### WHAT TO PRODUCE
Starting at the first line of the data below, write out each line exactly until you reach the line containing "121 130 141 121 131 151]", and include that line too.

··· EXTRACTED MATERIAL

Each row was made from one small tree. The marks that hang from a mark follow it in brackets, in the order of their numbers. Every link used is in the known rows. Write each row's tree.
In the rows, zero is written as 128.
Known rows:
q_854[q_467[q_615]]: [ 89  88 125 110 142 153 138 165 155 129 141 152 122  95 130 113 155 103
 121 130 141 121 131 151]
q_990[q_421[q_412]]: [146  97 137 121 141  83 167 152 122  94 120 121  91 115 133 112 166 102
 100 141 111 119 115  92]
q_854[q_467[q_615[q_485]]]: [ 86  96 139 121 139 138 140 173 145 132 139 138 124  84 139 116 150 105
 113 132 154 121 114 142]
q_421[q_412[q_387]]: [135  97 166 127 122  90 163 119 160 119 140 114 100  83 151 142 151 120
  93 126 127 112  92 120]
q_421[q_271 q_990]: [130  79 153 143 145 109 173 108 168 120 101 145 114 113 161  63 176 112
 138 153  96 112 121 146]
q_615[q_467[q_854] q_485]: [131 125 159 120 100 115 173 171 156 118 123 105 119  69 170 110 142 143
 103 119 154  83  92 133]
q_412[q_387]: [138  97 135 135 132 129 162 116 170 126 151 111 116  90 165 147 146 117
 100 138 147 111 107 168]
q_421[q_412[q_387 q_485] q_990]: [127  72 173 129 116  80 170 134 193 130 108 160 109  85 184 117 158 105
  84 146 129  87  98 106]
q_745[q_895[q_412]]: [106 111 120 123 139 135 172 166 142 123 170 131 122 148 162 115 106 121
 150 158 120 109 120 126]
q_271[q_421]: [108  66 144 124 143 138 143 127 148 146 150 132  93 138 156 102 154 115
 113 134 115 134 119 150]
q_745[q_895[q_412[q_485]]]: [102 111 123 111 132 140 178 179 162 130 173 148 122 152 170 121 105 111
 149 174 128 102 121 121]
q_990[q_421[q_271 q_412]]: [146 102 148 116 144  75 183 132 125  85 119 123  81 110 126  89 187 112
 118 148  93 136 118 101]
q_421[q_412[q_387 q_485 q_895] q_990]: [108  95 183 145 104  92 173 126 189 141 101 177  94  65 187 112 162  99
  83 159 133  70  92 116]
q_467[q_615 q_854]: [109 103 127  88 105 157 151 172 139 128 136 139 113  80 126 107 137 110
 138 133 130  96 131 156]
q_271[q_200 q_421[q_412[q_387 q_485]]]: [ 85  29 193  92 133 103 142 119 174 163 160 157  81 103 174 103 156 145
  72 130 100 129  95 127]
q_271[q_200 q_421[q_412]]: [ 85  32 190 104 145 105 129 118 145 160 151 145  81 122 154  81 155 144
  88 118  80 135  98 117]
q_895[q_412[q_387 q_421[q_990]]]: [127 115 124 146 123 131 178 131 165 133 139 171 128  93 174  95 146  76
 106 169 148 110 116 135]
q_421[q_271[q_200] q_990]: [114  53 168 133 153 108 161 103 171 135 107 153 112 110 163  45 172 133
 127 148  80 112 115 146]
q_895[q_412]: [128 107 123 132 131 138 170 154 153 130 148 129 121 128 146 106 118 102
 128 166 134 128 127 114]
q_467[q_615]: [123  99 128 120 130 158 139 151 149 137 149 128 109  88 128 119 135 105
 119 152 142 102 129 138]
q_271[q_200 q_421]: [ 86  32 164 110 154 134 130 118 151 165 159 144  94 132 161  82 151 141
  98 127  93 133 112 149]
q_412[q_387 q_485 q_895]: [109 126 151 137 103 146 179 125 196 148 146 161  97  72 186 149 147  94
  96 182 165  79 102 174]
q_854[q_467]: [ 95  87 130 122 151 134 152 152 160 124 135 143 126 124 147 116 160 100
 125 124 131 126 121 154]
q_615[q_467[q_854]]: [138 112 137 102 103 139 172 158 169 117 126 126 117  86 159 104 151 139
 116 116 133  83 121 149]
q_271[q_421[q_990]]: [105  46 147 136 146 125 142 126 157 149 122 151  99 135 173  76 163 113
 107 134 108 120 123 143]

Which tree is each row?
[128 128 135 122 111 142 178 124 192 141 162 177 115  91 183 149 163  53
  97 175 163  89  95 172]	q_412[q_387 q_421 q_485]
[131  80 162 106 149  74 175 127 127  97 123 130  82 106 130  76 184 128
 109 144  79 137 113 101]	q_990[q_421[q_271[q_200] q_412]]
[104 114 144 102 102 138 152 182 127 129 135 122 113  66 134 111 129 115
 127 135 147  95 107 145]	q_467[q_615[q_485] q_854]
[110 142 157 166 114 133 184  72 170 135 115 193  96  51 184  83 201  69
 112 173 133  83  93 195]	q_412[q_387 q_421[q_271 q_990] q_895]
[108 130 117 125 131 138 178 146 147 124 181 151 122 123 174 123 125 100
 137 161 136 104 106 148]	q_745[q_895[q_412[q_387 q_421]]]
[104 138 151 153  97 145 180 111 196 156 123 217 103  64 204 115 175  45
  91 192 163  57  92 177]	q_412[q_387 q_421[q_990] q_485 q_895]
[126 133 133 117 112 139 199 129 186 131 164 178 115  95 171 106 155  71
 121 195 145 125 116 144]	q_895[q_412[q_387 q_421[q_271] q_485]]
[105 131 116 125 136 142 174 158 138 127 173 155 122 147 164 110 120  90
 152 164 123 102 110 134]	q_745[q_895[q_412[q_421]]]
[133  81 137 112 159 104 173 128 131 103 130 129  93 116 138  75 178 125
 118 155  93 135 126 133]	q_990[q_421[q_271[q_200]]]
[132  72 170 143 127  76 160 119 169 121 105 139 109  79 171 110 162 118
  87 126 120  96  97 111]	q_421[q_412[q_387] q_990]
[121 136 133 116 117 143 194 143 175 135 156 183 114 124 157  89 148  58
 139 201 130 124 120 126]	q_895[q_412[q_421[q_271] q_485]]
[109  46 174 130 134  90 147 113 161 139 121 149  89 102 176  90 173 126
  84 118 106 123 105 125]	q_271[q_421[q_412[q_387] q_990]]
[ 94 143 164 146 123 149 170  87 149 149 138 185  86  87 152  73 183  70
 131 176 107  93  91 176]	q_412[q_421[q_271[q_200]] q_895]
[136  79 163 106 147  69 178 115 137  92 130 127  83  83 143  90 189 138
  96 139  90 137 110 115]	q_990[q_421[q_271[q_200] q_412[q_387]]]
[110 120 178 130  99 106 175 126 181 138 136 153  86  70 167 145 152 101
  89 160 142  86  88 125]	q_421[q_412[q_387 q_485 q_895]]
[106 111 123 111 128 136 183 167 171 128 180 145 123 130 182 134 110 121
 134 170 140 103 116 137]	q_745[q_895[q_412[q_387 q_485]]]
[124 116 122 147 126 135 173 145 152 138 131 174 127 122 162  78 140  63
 124 175 132 109 118 118]	q_895[q_412[q_421[q_990]]]
[113  96 179 160 113  87 163 110 166 132  97 156  94  60 176 104 165 111
  85 139 125  79  91 122]	q_421[q_412[q_387 q_895] q_990]
[129 118 132 142 125 125 190 113 168 125 137 172 122  88 171  77 163  82
 119 175 131 123 117 144]	q_895[q_412[q_387 q_421[q_271 q_990]]]
[119 119 135 128 118 134 193 144 181 136 133 199 120 122 169  67 154  56
 135 200 125 114 123 119]	q_895[q_412[q_421[q_271 q_990] q_485]]
[117 121 175 143 110 103 164 111 157 129 132 133  86  63 155 137 155 113
  93 139 131  94  86 131]	q_421[q_412[q_387 q_895]]
[ 86  65 184 131 120 108 154 129 167 156 112 184  75 114 177  77 169 102
  95 150 107 102 107 114]	q_271[q_421[q_412[q_485 q_895] q_990]]
[101  45 174 118 129 100 150 136 170 151 116 170  89 129 174  82 164 107
  95 138 102 115 111 106]	q_271[q_421[q_412[q_485] q_990]]
[110 138 147 172 112 139 170  92 165 145 118 190 104  57 189 107 179  60
  94 166 153  67  91 184]	q_412[q_387 q_421[q_990] q_895]
[127 116 147 123 122  95 178 158 138 110 117 152  78 105 146 114 165  87
  99 169 123 101 112  95]	q_990[q_421[q_412[q_485 q_895]]]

······

### ANSWER TO THIS TASK
Each row was made from one small tree. The marks that hang from a mark follow it in brackets, in the order of their numbers. Every link used is in the known rows. Write each row's tree.
In the rows, zero is written as 128.
Known rows:
q_854[q_467[q_615]]: [ 89  88 125 110 142 153 138 165 155 129 141 152 122  95 130 113 155 103
 121 130 141 121 131 151]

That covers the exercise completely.